The objective of CTE is for better standardization of English terminology, better comprehension of the English documentation by native and non-native English readers and more easily facilitated translation into 13 target languages (both by MT *AND* human translation processes). So the goal of CTE is quite different from that of its predecessor.
Stop-and-Go Authoring
Most CL authoring systems today are called "Stop-and-Go" or "Red light / Green light" systems. The author works on the entire text and then submits it to the conformance checker. The checker then goes through each sentence one at a time and notifies the author of potential spelling mistakes, ambiguity pitfalls for translation, etc.
Interactive Authoring Systems
Some research is being done (Hartley and Paris, in preparation) on the development of interactive authoring systems that could assist authors who are writing technical texts, similar to how Computer-Aided Translation (CAT) tools assist a human translator to produce the target translation of a source text.
Destined or Chosen for Translation
I make a distinction between texts that are "destined for translation" (i.e. it has been decided before writing starts that the original will be translated), and texts that are "chosen for translation" after writing the source text. When a company such as Caterpillar or General Motors decides that all manuals that are produced are destined to be translated from the very inception of the document, it is easier to persuade management and technical authoring staff to implement writing principles that will improve translatability of the texts.
If a text is meant to be produced and read only in the source language (e.g., the Starr Report and Clinton Rebuttal), yet someone decides to take such a document and feed it through an MT system, as did AltaVista using the Systran Babelfish on-line translation service (Alberganti, 1998), the resulting text will most likely be quite unsatisfactory because the text was not written with the intent that it would be translated, and especially not by a machine. The objective of CL applications for technical writing is to foresee the need of document translation, and to create structural paradigms that allow a computational system to optimally retrieve equivalents in the target language for texts written in a controlled source language.
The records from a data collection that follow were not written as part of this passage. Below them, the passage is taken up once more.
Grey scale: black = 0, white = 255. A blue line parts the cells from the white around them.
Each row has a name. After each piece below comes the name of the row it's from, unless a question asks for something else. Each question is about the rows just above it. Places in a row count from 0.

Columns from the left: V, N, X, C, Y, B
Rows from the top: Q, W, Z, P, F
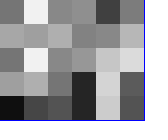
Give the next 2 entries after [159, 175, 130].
[136, 183]
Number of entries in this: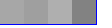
4
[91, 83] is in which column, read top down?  B
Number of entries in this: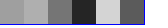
6
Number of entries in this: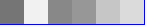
6
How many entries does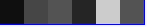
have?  6
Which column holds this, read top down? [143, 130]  C

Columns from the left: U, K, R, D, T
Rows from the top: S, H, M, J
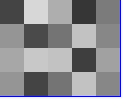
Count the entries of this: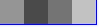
4
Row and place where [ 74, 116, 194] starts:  H, 1
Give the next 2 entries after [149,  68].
[116, 194]
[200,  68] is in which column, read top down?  K
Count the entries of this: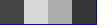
4
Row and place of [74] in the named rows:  H, 1
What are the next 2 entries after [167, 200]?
[194,  62]

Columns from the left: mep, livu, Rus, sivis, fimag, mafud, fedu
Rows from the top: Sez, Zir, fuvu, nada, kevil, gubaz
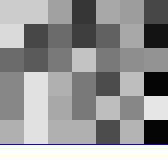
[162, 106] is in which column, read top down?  Rus
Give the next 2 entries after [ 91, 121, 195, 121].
[142, 148]
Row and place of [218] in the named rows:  Zir, 0
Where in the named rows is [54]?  Sez, 3
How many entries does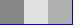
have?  3
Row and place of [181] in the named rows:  gubaz, 5
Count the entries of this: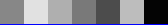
7

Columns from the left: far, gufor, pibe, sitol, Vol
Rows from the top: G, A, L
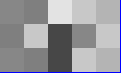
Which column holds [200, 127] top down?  gufor
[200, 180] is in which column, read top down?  Vol
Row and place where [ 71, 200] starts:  L, 2
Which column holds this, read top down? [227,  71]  pibe
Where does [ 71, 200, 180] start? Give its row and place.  L, 2
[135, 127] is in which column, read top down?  far
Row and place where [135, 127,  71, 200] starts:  L, 0

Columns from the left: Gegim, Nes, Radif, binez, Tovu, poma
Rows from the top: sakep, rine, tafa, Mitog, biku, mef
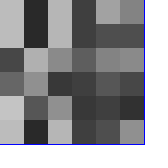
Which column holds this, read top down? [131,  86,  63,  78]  Tovu
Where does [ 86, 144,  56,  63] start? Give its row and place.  biku, 1

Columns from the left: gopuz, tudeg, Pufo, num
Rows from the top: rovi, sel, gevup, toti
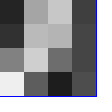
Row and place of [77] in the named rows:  toti, 3
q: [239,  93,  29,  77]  toti
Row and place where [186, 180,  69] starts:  sel, 1
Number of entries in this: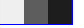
3
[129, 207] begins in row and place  gevup, 0
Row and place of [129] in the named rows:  gevup, 0
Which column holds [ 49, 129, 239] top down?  gopuz

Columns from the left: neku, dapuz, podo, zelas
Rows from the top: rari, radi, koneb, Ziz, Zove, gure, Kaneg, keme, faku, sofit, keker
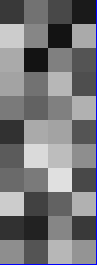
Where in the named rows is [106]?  keme, 0
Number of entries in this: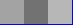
3
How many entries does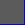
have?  1
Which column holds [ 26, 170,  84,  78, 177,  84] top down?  zelas
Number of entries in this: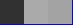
3
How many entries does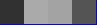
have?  4

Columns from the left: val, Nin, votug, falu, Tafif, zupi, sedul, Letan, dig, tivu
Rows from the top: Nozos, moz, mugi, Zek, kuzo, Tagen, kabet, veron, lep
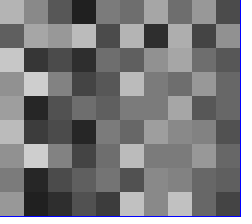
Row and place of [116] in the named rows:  veron, 4
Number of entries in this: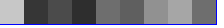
9
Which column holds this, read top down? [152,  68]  dig
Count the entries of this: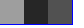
3

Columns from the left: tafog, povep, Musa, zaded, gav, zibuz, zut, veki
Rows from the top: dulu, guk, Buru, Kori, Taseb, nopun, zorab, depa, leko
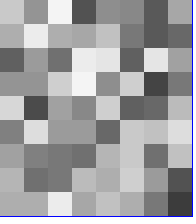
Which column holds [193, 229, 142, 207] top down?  gav
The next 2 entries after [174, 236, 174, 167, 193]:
[120,  89]

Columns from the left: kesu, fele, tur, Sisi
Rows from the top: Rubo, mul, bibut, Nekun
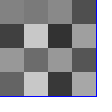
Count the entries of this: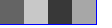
4
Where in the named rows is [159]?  mul, 3
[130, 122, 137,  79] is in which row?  Rubo
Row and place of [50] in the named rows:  mul, 2

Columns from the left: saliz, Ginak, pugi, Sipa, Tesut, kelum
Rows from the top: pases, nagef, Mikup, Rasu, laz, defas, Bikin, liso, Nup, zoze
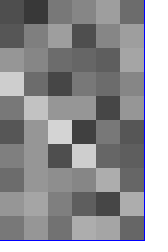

Different Types of Translation Systems
I would be willing to discuss in a future issue the different types of translation systems (i.e. Fully Automated Machine Translation, Machine Assisted Human Translation, Human Assisted Machine Translation, etc.) and how CLshave contributed to the evolution of these translation strategies.
Conclusion
Controlled Language is not a single, immutable entity. It has evolved over the decades and has taken form in different applications and for different purposes. Many companies haven taken the general concept and then customized it within their own environments to make it profitable for their specific needs. It is only now in the late 1990s that the different CL players are starting to work together by forming the National Consortium to Advance Controlled Language and Computer-Aided Translation Tools (NCCAT). Their focus is to create general CL and training principles that will allow for cross-industry standards in this emerging field.